# Neptune. I wish I had more time with you.



## FishandBirdLover (May 5, 2021)

Neptune. I will forever remember your sweet name, personality, and just who you were.
I hope you are enjoying swimming under the rainbow bridge.

May 3rd, 2021. I walked into the pet store 2 months after I lost my first boy, Saturn, and I saw you. Short fins, small body, and strong personality. I decided right then and there to get you.

You lived in a 10 gallon for a week or so with fry on the other side of the divider and with a female. I am so sorry.
You then lived in a divided 10 gallon with your brother Atlantis on the other side.
Once Atlantis died, you had the whole tank to yourself.

I also enjoyed seeing you grow up into a handsome betta, with long flowing fins.

When I added in platy juveniles for you, you put up with them and they became your best friends.

I remember you used to hide in the java fern, enjoying a little peace and quiet, but when you heard me coming to your tank, you would swim out of the java fern and stay with me until I left. You always listened to my troubles, you stuck with me through some tough times. You were my best friend when I did not have any friends.

I wish that fin rot and dropsy did not claim your live so suddenly from me, but I am sure that you are enjoying the life with Calisto, Jupiter, Saturn, Pluto, Atlantis, and all the other bettas that have passed away.

Neptune, I will forever remember you. I will miss you, my little scaled, finned friend. I love you.

Your mommy


----------



## Vel (Oct 23, 2021)

I'm so sorry for your loss. SIP Neptune.


----------



## FishandBirdLover (May 5, 2021)

Vel said:


> I'm so sorry for your loss. SIP Neptune.

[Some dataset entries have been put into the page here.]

[  72 -195  103  -78  189   79  -98  118   80   -8   99  -24   95 -184
  -48 -109   56  100   91   29  -72  143  -37   -6 -161   31  -39   90
  -36  162  -11  139 -286   36 -149] => dupon
[ 278 -255   99  -20   16  -59   -5 -162 -129 -139  268 -160 -253 -162
 -111   -6 -142  182  -69 -257 -134  -22 -115   17  -26  233 -156  150
  126  156   83 -166   68 -188 -114] => Gev
[-320  102 -268   68 -226  -98  132  372 -157  -18 -209  103  -44  145
   -5 -221  207 -261   81 -131  199  -71  154  253  105  204   94   14
 -253 -503   47 -243  255   19  327] => Sivim
[-114    3 -240  216 -114  181  219  196 -263  195 -294  277   57  110
 -217 -322  108 -236  262 -147   54    3   28  139 -212  191  261 -222
 -361 -169  -47  139   90  -22   36] => Gev
[ 377  -54  312  214  -27   -7 -217 -436   22 -190  644  154 -129 -329
 -674 -408  162   20   19 -221 -117 -158 -386  239  104  225 -180 -336
   88 -326   53   75   86 -214  -68] => dupon
[-258  334  133   93 -253  129  -70  153  175  127   18  119  -61 -175
  296 -580 -203   18 -244   -4 -215  239  -63  -17 -150  259   90  -74
 -295   -3  260  337 -322   -3  460] => Gev
[   3 -122   56    4  -64   52   -5   12  -44 -116  -81   52   93  297
  -48  193  -16 -186 -277  -85   41  -10  -87   78 -298  319   33  -16
 -139 -289  -67  218    3   52 -213] => pur
[-392  202 -177  -75   98 -164  -57  188  306 -100  202  -30  112 -231
  334   23  -32  193    1  205  -43  -65  -54   59  432 -268  182  -13
   95   49   98  215   83  199  349] => Popot
[ 105  -84   57  125 -149   51  -72   29 -153   -6  -72  346   -1  219
  116 -302  -49   -6   76  -35  -11  -20  -71  157 -175   83 -146  190
  199  128  128 -179  339 -238  -16] => Gev
[ 150  -45  -28   16  145  120   10 -162 -130 -132 -377  151  190  527
  130  222 -311  -68  178 -242    0   56   -9  -47  -63 -107  -56 -120
   -8   66   16 -569   29  233 -246] => vube
[  74  -63  112   64  -24   47 -137   69 -121 -263  105  131   76  627
 -216 -292   62 -115  -45 -304  263  150  305  101 -245  124  -78  -25
  170  384  346 -706 -344  -48 -235] => Popot
[  16 -113   10  -31  -12 -168   22   60   65  -83 -179  157  -54  -46
  111 -293 -229  149  395 -180   82  187 -204  279   38 -110   50 -101
  -12  107  200   50  -57    6  285] => Sivim
[ -42 -137 -218 -302 -315   -9   39  250 -138  169 -549  296 -101  100
  136 -368 -240  -68   93 -190  -83   97  -82  103  -64 -339   66  182
  -50  131  -88 -298   -8 -131  296] => Sivim
[  30  -16  -21  -24  -30  -73  -67   32   61  -89 -148   79  -46  -21
 -250   60  174 -141  142 -163  335 -142   25  151  105   31   49   -6
    5 -128  -76 -179  105  -94  -98] => Gev
[  57  101 -123  -20  159   90  122   18  -93 -178   32   48   72  439
   92  220  -14    0   44 -163   36   83   56 -284  -64  228  147   -8
 -174  -10  125  -31 -124   66  -67] => Popot
[ 179 -254 -269  -96  190   73   71  -20 -287   63  -80  -35 -255    0
 -393   70 -170  -34  313 -183  189  200 -162  -98 -333   31 -107  200
   76  312  -69 -154  -50 -272 -182] => pur
[ 151 -250  240 -153  -61   76 -229 -234  134 -221  182  -35   62    8
    6  -19 -314  141  -16 -221 -153  -60  -67  -66    7  316 -108  224
   86  229   83  -29  -92 -143  -60] => dupon
[-113  203  146 -242  -56  -24  -96  177  318  -98  -17   43   26   45
   67 -309  122  140   34   19 -279   20  -18 -107  381 -131  116  171
 -139   50  132  -68  -23  151  364] => luse
[ -10    9    7  -23   13  -43  -85  102  -16  -81  265   40 -264 -193
 -239 -176 -174  -19 -168 -177 -166  135  -80 -109  169    5  292 -162
 -380 -198  221   15 -170  204  253] => pur
[ -73  -95  143  368  -74  313  172   14  244  212   35 -348  423 -112
 -375 -899  193  108 -170  180 -213   69  132  210  122 -371   64 -530
   56  694  -98  184 -380  105  -67] => pur
[-126 -151  -91 -145  -63  -73 -364  482 -217 -331   31  361 -165   65
  173 -124 -336   13   82 -306  -69 -123  -72   24   67  117   54  452
  -90  -74  339 -333  193  -60  447] => Popot
[ 191   11 -174   42   53 -113  118   67 -172  -21   78  -56   11   39
 -123   50  -17 -132   30  -55  131   57 -128    2  -95  -23  -65 -220
   36  -46    7 -136   67  -70   49] => Popot
[ 422  -41  -49  167  -69  -32 -208  -66 -477 -226  167  -17 -171  -59
  153   92 -187 -259   71  -67  146  -49  105 -323  -18  114 -126 -253
 -288 -474  123  -47 -487  210  332] => luse
[ 181 -335   92  140  -65  -99 -278   75 -148 -109  343 -129 -102 -338
   16  536   52  -53 -107 -130  423 -240 -155  -30  272   35 -171   51
  323   13   96  360 -103  215 -117] => Tov
[ 216  -56  -18  178  141   95  -16    9 -304   79   35   87   56  202
 -253  -46  -62    6  153 -361  150   60 -250   59 -302  345 -110  -74
  503  146  183  483  122  -38 -266] => Tov
[ -80  187 -163  -73   28  -14   95   26 -213  -27  -49 -104   19  278
 -223 -190  173  -26  461  -75    1   27   11   63 -153  174   89  -54
 -370  -92  -90 -144  -86 -182  186] => Gev
[  58   74  -34 -105  116   66 -189   50 -159  130   -1   72   73  109
   -1 -267 -216  129  326  -92 -225  185 -284   43 -302  176    0   46
  -13  106  117  345 -109   40   67] => pur
[ 270  281  -40  166  -23  186   81 -153  -30   -4 -101 -100  -52  158
 -174  317  169  -15 -285  107  133   70 -191 -160   85 -362  -91 -288
 -140  179 -209 -250 -482   89  -43] => Tov
[ 389 -153   93   96  133 -128 -200   68  -92 -199  343   -7  106 -197
 -302 -108    9  -25 -168   44  116   34 -316  303  -74 -176 -344 -268
  389  -87   93 -133  186  -87   -8] => luse
[ -93  -79   54  -35 -137   74 -150  152  -35 -225 -204   66 -112  -85
  170 -128 -121 -115   -8 -162 -123   25  -80   11   39  209   60  202
 -465 -209   68   49 -206  200  379] => luse
[ 263  162 -249  -42   45 -143  -43   81 -144  -96  238 -269  195  133
  -99  -15   61   14 -140   59    0  143 -209   47   43  -49 -134 -331
  335   27   15   86 -196  157  139] => Sivim
[ 172   -5   -9  129  212  -19  182 -282   25 -180   90 -122 -164 -157
  170   42  -56   -4 -213  -44  -19  113 -224 -161   86  -24  -17 -166
   95  -31  -74  256   56   71  -60] => pur
[-234  122 -407  -77 -106   -1  227  110 -132  261   76 -184   -6   12
  -43   21 -167    3  -60  -10   -5 -184   96  -26  -71  120  117   66
  226  277   86  153  156 -120   86] => Tov
[ -56 -142   57  103 -211   37  -51  -49  -41   21   62 -220   83 -148
  173 -113 -221  -96   67 -157  -43  -56  -34   69  146  234  -92  -40
 -239 -319  132   87  -81  243  207] => Sivim
[  80   80  -21  -51  124  -26  -21  -39   21 -180 -147  -43  177  229
   95   77   50  -50  177  -36  128   83  -93 -137  201 -194    1   -6
  110  156  -36  -48   40   50   84] => Popot
[  50 -248  213 -204   21   18   69  -41  -12  -32  -15  162  -93   30
  158 -302  128  -31  184 -235 -110   88  -92  -67  -42  -55 -114  313
  156   65  122  -35   18  -10 -156] => dupon
[ 137 -115  284   47  -83   35 -104 -123  149 -212 -141  151 -114  -23
  280 -196 -145  -65   53 -314   12  -76  -29  -65   55   83 -129  -29
 -292 -126   48 -380 -176  109   15] => vube
[ 159  131 -136   97  132    5  -77  129 -304  -12 -489  181  -57  194
   44   30  111 -316  196    4  145  260 -103  -42 -246 -166   27 -113
  -83  199 -114  -82 -463  293   46] => dupon
[-193 -224  -75 -134  250   88  233   28 -107  114 -147  -69   10  138
  144 -125  -91   54  160 -103  148  343  243  -47 -205 -140   75  208
   29   93  157   42   13  -47 -178] => luse
[ -43   46 -330 -248  263  -23    5  -16  -19 -214 -150   85  -67  139
 -141  290  124  -37  121  -60  176  -58  -25 -112   95   87    5  338
  128 -110 -349 -240  585 -329  -41] => luse
[  56  191 -215  -22  -57   61   56  123  -56  -11  -19  -35  142  312
 -198  137  -30  -75 -286   -8  134   74 -193   90 -229   88   16 -171
 -161   14   52  -95  -47 -114   21] => vube
[ 172  107  -23   72  227  -88   10 -115 -261 -128  -20 -197   12   37
 -160  -14  -84  121  231  -87  -90  105  -62   74   58  -28  -31 -261
  113  143   54   39  -83   59  182] => luse
[-122  186 -137 -107  259 -103  112  162   51   79 -199  -18  -59  122
  239   91  138   91  161   56  124  259   48 -142   23 -255  144  128
   50  181   68  124 -166  148    7] => Popot
[-348  324  101  230  111 -185   41   -1 -227 -321  382 -399 -303  -43
   43 -199  228  173  -42 -260 -137   51  304   92  462  438  173   30
 -157 -363  437   32   18  207  381] => Gev
[ 194   98  268  -24 -137 -122 -257  -16  268   66  -76    1   95  508
  249 -236 -317   -9  -95 -188  327   91  179 -179  213 -397 -183 -141
  112  -24  116 -778  -28  -45   67] => Popot
[  -3  -65   16  -56  127  123   81   73   63   41 -138  -13  266  121
  263 -137   72  102  207  -56   80  230   19  -93   10  -73   30 -128
  156  270   37  418 -278  197  -69] => luse
[-196  164  167  231  -53  238   14 -297   13  140  -55 -147  217  159
  154  155 -190  109 -111   45 -134  -61  -24  -86   46   -3  -92  -62
  190  264   60  396 -195   80  -45] => Popot
[ 224 -123  136  140 -133   82 -169 -112 -138 -204   99  176  -49  100
 -207 -357 -190  -96  -11 -233  -46   48 -199  123 -193  158 -131  -67
   79   32  207 -101 -128  -64   44] => Gev
[-110 -212  150 -170  -26  -48 -155  132  406  -22  226  -91   25   88
   78 -699 -133 -213 -165 -279  277   50   59 -124 -176  227   29  207
   86 -162  238  262   53  -72  -74] => pur
[-241  -26 -291 -293 -386   26  102  303  150   41 -219   66  136 -133
  116 -263  -24 -313   74  -47  164   16   78 -180  260  -29  389   42
 -194  244  123  348 -281  116  464] => dupon
[ 274  -31   91  277  142    2   62 -270 -313 -199  415 -356   25   71
 -476  206   33   -2 -270  -60  -75   68 -249  120 -223  248 -244 -414
  105  111  -25   52 -196  -88 -109] => Sivim
[ 288  -58  252  154 -226  199 -109 -157  -61 -370 -148 -114  -15   26
   51  -52 -299   34   86  121 -255 -125  120  -83  221 -189  -56  139
 -769  211  382 -793 -535  175  411] => vube
[-318 -222  -80 -255   31 -174  165 -330   80 -144 -144 -413 -137 -379
  614   16  -98   86  -35 -288  151 -138  138 -127  499 -208   12  237
  402   43 -187  402  182  -21   57] => vube
[ -95 -138  296  108  192    3 -151  -45  -25 -223  236  -27    8   60
  273  133 -234  128  -75 -146  -75 -107  287 -192   82  183   22   27
  107  -18  266  106 -210  161  -62] => dupon
[ -32  235 -284 -318  285 -188    8  518  102 -268  -75  102   24  342
  111  450  221 -133    7   82  447  259  -43 -276  -78   89  132  117
 -258 -415  -78 -101   22 -111  198] => dupon
[  48 -180  -95  178  -64  171  -28  140  -99  -45  -81  131  -62 -194
   76   72   75  -27 -147  137  108    5 -136  110  163 -378  -51   42
 -170  130    5 -154 -143  157   92] => luse
[ -21   33   16  -19  174  -34  125   96  -14  -95 -127  -15 -204   37
  290   79   91  -23 -130   -6   77   86   36 -300   68 -338   82  -34
 -184  135  -76  -60 -354   85  127] => Sivim
[-193 -294 -156   30 -254  240 -139  448  -61 -132 -442  579   17   60
  -61 -239   89 -335  -82 -206  291  -48   40  247   65 -106   88  418
  -71  -63    1 -508  413  -25   -6] => Tov
[  63   54   15   59  114   34  -26  -66  -37  -81  -68  108  -32   54
  -20   82  121  -34  -33   53   63  -58  -79   36   27 -198   18  -23
 -121  -25 -104 -149  -46  -48  -37] => dupon
[ -27   96 -126 -203   21  -65  -62  105  159  102  117 -215   40 -328
  121 -624 -101   32  253   67 -403 -119 -136  -38  234 -181 -104  147
   19 -101   62  -46  153  191  402] => luse
[  51  -57    5  -43   78   24   83   -9   45   76  -71 -142  120  324
 -186 -376 -220  112  178 -250  171  201   75   55 -101  -22   36 -180
   64  178  109 -139   -5 -197  -65] => pur
[  67  -11  -64   73    9  -75 -108   55 -167   13   97  -20 -100  111
 -194  -68 -135   23   53  -64   14   44  -36  118 -117   67   12  -44
 -140   47  125 -190  -96  -27  123] => Sivim
[  49 -259  185  392 -132   20  -66   74 -107 -356  251  173  -47  -89
   31 -232   76  -99 -324  306 -152    7   28  124   74 -186 -226 -108
   40   21   35 -321   10   77  157] => pur
[  12   28  -24  -82   10 -110  225   -8 -195 -206  226 -208 -285  -87
  245  123  131  -32 -209  -26  -54  128   51 -307   57   41   59   -4
 -431 -114   76  -39 -249    4  248] => vube
[ 184   90  -21   65  -38   32  130 -110 -210 -151  125   25   -6  201
  -64 -175  115 -112   -7 -183  -98   51 -116   49  -86  103 -146 -220
  -14 -216   -2 -329  -10   71  -29] => Tov
[ 182   50  -46  325   59  100   77 -314 -146 -125   20   11 -388 -159
 -112  217   41   12 -411  109 -125  -36 -249   53   14  -18 -101  197
 -286   16  -65 -314  242 -110  -58] => vube
[-190   -9  245   30 -198  150 -306  165  223 -193  226  250   58 -179
   10 -611  163 -321 -154 -101   19   21  223 -213  266   88  142   37
 -180  -32  160 -137 -110  140  211] => Gev
[  -3  -45   41  -13    5  -60   95  -28   42   71  214  -86  -16 -416
  440 -621  179  332  -58 -264 -217  142 -240  267  138  -54   83 -348
  -13  249  -11  455 -215  156   34] => vube
[ -96  -17 -157  -73    5  -40 -106  324 -201  -96   58  132  -98   79
 -240 -101   40 -153 -102  -92  -72  112   47   14 -115  295   72  272
  -26 -349  188    5  160   37  147] => Sivim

Thank you so much. It is hard. He meant so much to me. 😭 😭 😭


----------



## Eridanus (Jul 1, 2021)

Aww no, I'm so sorry about your baby. 
S.I.P Neptune, you'll be missed


----------



## SkyCloud (Oct 31, 2020)

I'm so sorry for your loss. Swim in peace sweet Neptune.


----------



## betta4ever! (Oct 5, 2021)

I almost cried reading this... its so hard wher you loose your bestie... i'm sorry 😢


----------



## Zephyrski (Sep 21, 2021)

Aw I'm so sorry. I'm sure he knew how loved he was because you sure made his life great


----------



## BTanaka05! (Aug 11, 2021)

I am sorry for your loss. SIP Neptune. May he swim under the rainbow bridge and find peace with your other bettas


----------



## SammiDraco (Mar 24, 2021)

So sorry for your Neptune! It's not fair you had to lose two of your babies so close together.
SIP Neptune 😢 You will be missed


----------